Third, it can be observed that good results can also be obtained using POS skip-grams. This is interesting since skip-grams of words or POS have received considerably less attention than ngrams in previous studies. Moreover, to our knowledge no studies had previously compared the results obtained with ngrams and skip-grams for authorship attribution of informal and short texts. Fourth, it is found that using skip-grams of fixed length (bigrams) is better than using patterns of variable length. This provides an answer to the important question of whether fixed length POS patterns or variable-length POS patterns should be used. This question was not studied in previous works.

Table 4. Overall classification results using ngrams (maxgap = 0)
Table 5. Overall classification results using skip-grams with maxgap = 1
Table 6. Overall classification results using skip-grams with maxgap = 2
Table 7. Overall classification results using skip-grams with maxgap = 3

4.2 Influence of Parameters n, x and k on Authorship Attribution for Each Author

The previous subsection studied the influence of parameters n, x and k on the ranking of authors for all anonymous texts. This subsection analyzes the results for each author separately. Tables 8a and b respectively show the success rates attributed to each author (rank \(R_1\)) for \(maxgap = 0\), \(k = 100\) and \(k = 250\), when the other parameters are varied.

Table 8. Success rate per author using skip-grams with maxgap = 0 (ngrams)
Table 9. Accuracy per author using ngrams (maxgap = 0)

It can be observed that for most authors, at least 66.7 % of texts are correctly attributed. For example, for \(n=2\), \(x=2\) and \(k=250\), four authors have all texts correctly identified, four have 66.7 % of their texts correctly classified, and two have 33.3 % of texts correctly classified. Overall, it can be thus found that the proposed approach performs very well.

It can also be found that some authors were harder to classify (author 3420481 and 3454871). After investigation, we found that the reason for the incorrect classification is that both authors have posted a same very long blog post, which represents about 50 % of the length of their respective corpus. This content has a distinct writing style, which suggests that it was not written by any of these authors.
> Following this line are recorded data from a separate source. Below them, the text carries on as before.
[[0.311, 0.040, 0.437, -1.442, 2.015, 0.371, 0.713, 0.501],
[2.405, -1.780, 0.387, -1.350, -0.316, 1.673, 1.824, 0.396],
[1.151, -0.481, 2.175, 1.419, -3.513, 5.202, 0.930, 0.145],
[-2.495, -1.959, 1.840, 1.013, 0.819, 1.814, 1.776, 1.133],
[2.055, 1.286, 1.272, -0.988, -0.367, 3.064, 0.985, 0.483],
[0.126, -3.346, -0.299, -0.189, 0.083, 0.346, 0.479, 0.018],
[0.643, -1.743, -0.770, 0.649, -2.204, 1.763, -1.694, -1.195],
[1.056, -1.346, -0.506, -0.084, -1.075, 1.660, -0.736, -0.617],
[2.694, 3.173, 0.926, -4.339, 4.541, 0.177, 2.588, 1.522],
[-0.353, -0.236, 0.704, -0.316, 0.637, 1.372, 0.236, 0.174],
[-0.885, -1.037, -0.117, 0.118, 0.610, 0.544, -0.892, -0.342]]
->
[[-0.885, -1.037, -0.117, 0.118, 0.610, 0.544, -0.892, -0.342],
[0.311, 0.040, 0.437, -1.442, 2.015, 0.371, 0.713, 0.501],
[2.405, -1.780, 0.387, -1.350, -0.316, 1.673, 1.824, 0.396],
[1.151, -0.481, 2.175, 1.419, -3.513, 5.202, 0.930, 0.145],
[-2.495, -1.959, 1.840, 1.013, 0.819, 1.814, 1.776, 1.133],
[2.055, 1.286, 1.272, -0.988, -0.367, 3.064, 0.985, 0.483],
[0.126, -3.346, -0.299, -0.189, 0.083, 0.346, 0.479, 0.018],
[0.643, -1.743, -0.770, 0.649, -2.204, 1.763, -1.694, -1.195],
[1.056, -1.346, -0.506, -0.084, -1.075, 1.660, -0.736, -0.617],
[2.694, 3.173, 0.926, -4.339, 4.541, 0.177, 2.588, 1.522],
[-0.353, -0.236, 0.704, -0.316, 0.637, 1.372, 0.236, 0.174]]

[[-5.156, 4.258, -3.775, -0.605],
[3.643, 4.861, -4.711, 0.594],
[-2.475, 3.256, -5.724, 3.104],
[-2.415, -1.274, 2.524, -6.744],
[-0.258, -4.198, 5.952, -2.475]]
->
[[-0.258, -4.198, 5.952, -2.475],
[-5.156, 4.258, -3.775, -0.605],
[3.643, 4.861, -4.711, 0.594],
[-2.475, 3.256, -5.724, 3.104],
[-2.415, -1.274, 2.524, -6.744]]

[[-5.614, 2.057, 0.732, -4.905],
[4.295, 0.710, 3.880, -3.059]]
->
[[4.295, 0.710, 3.880, -3.059],
[-5.614, 2.057, 0.732, -4.905]]

[[1.109, -6.123, 3.667, 3.757, 2.726, -0.577, -3.768, 6.932, 4.085],
[-1.154, 6.147, -3.634, -3.853, -2.552, 0.640, 3.765, -6.883, -4.111]]
->
[[-1.154, 6.147, -3.634, -3.853, -2.552, 0.640, 3.765, -6.883, -4.111],
[1.109, -6.123, 3.667, 3.757, 2.726, -0.577, -3.768, 6.932, 4.085]]

[[2.283, -1.037],
[2.336, 2.163],
[-5.419, -3.655],
[-1.507, 5.927]]
->
[[-1.507, 5.927],
[2.283, -1.037],
[2.336, 2.163],
[-5.419, -3.655]]

[[-2.369, -2.631, -2.718, -2.431, 1.205, -2.846, 2.156, 2.107, 3.619, 3.637, -0.811, -1.242, -0.989],
[1.164, -4.374, 0.384, 0.112, -0.843, -4.768, 0.768, 2.191, -0.803, 3.521, -2.122, -2.931, -2.348],
[-0.917, 4.625, -1.473, -1.408, 0.639, 3.207, 2.098, 1.827, -1.202, -1.815, -0.322, -2.053, -0.589],
[4.092, -0.619, -2.887, -0.962, 5.322, 1.046, 1.712, -0.906, 0.240, -1.646, -2.883, 0.725, -2.939]]
->
[[4.092, -0.619, -2.887, -0.962, 5.322, 1.046, 1.712, -0.906, 0.240, -1.646, -2.883, 0.725, -2.939],
[-2.369, -2.631, -2.718, -2.431, 1.205, -2.846, 2.156, 2.107, 3.619, 3.637, -0.811, -1.242, -0.989],
[1.164, -4.374, 0.384, 0.112, -0.843, -4.768, 0.768, 2.191, -0.803, 3.521, -2.122, -2.931, -2.348],
[-0.917, 4.625, -1.473, -1.408, 0.639, 3.207, 2.098, 1.827, -1.202, -1.815, -0.322, -2.053, -0.589]]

Thus, it had a great influence on their signatures, and led to the poor classification of these authors.

In contrast, some authors were very easily identified with high success rate and high accuracy (cf. Table 9 for accuracies). For example, all texts by authors 3182387 and 3298664 were almost always correctly classified for the tested parameter values in these tables. The reason is that these authors have distinctive writing styles in terms of part-of-speech patterns.

Table 10. Summary of best success rate results (Best \(R_1\) Rank)

5 Conclusions

A novel approach using fixed or variable-length patterns of part-of-speech skip-grams or n-grams as features was presented for blog authorship attribution. An experimental evaluation using blog posts from 10 blog authors has shown that authors are accurately classified with more than 73.3 % success rate, and an average accuracy of 94.7 %, using a small number of POS patterns (e.g. \(k = 250\)), and that it is unnecessary to create signatures with a large number of patterns. Moreover, it was found that using fixed length POS bigrams provided better results than using POS ngrams or using a larger gap between POS tags, and that using fixed length patterns is preferable to using variable-length patterns. To give the reader a feel of the relative efficacy of this approach on traditional long texts, we present a summary table of results on a corpus of 30 books by ten 19th century authors (c.f. Table 10 for comparative results) [18, 19]. In future work, we plan to develop other features and also evaluate the proposed features on other types of texts.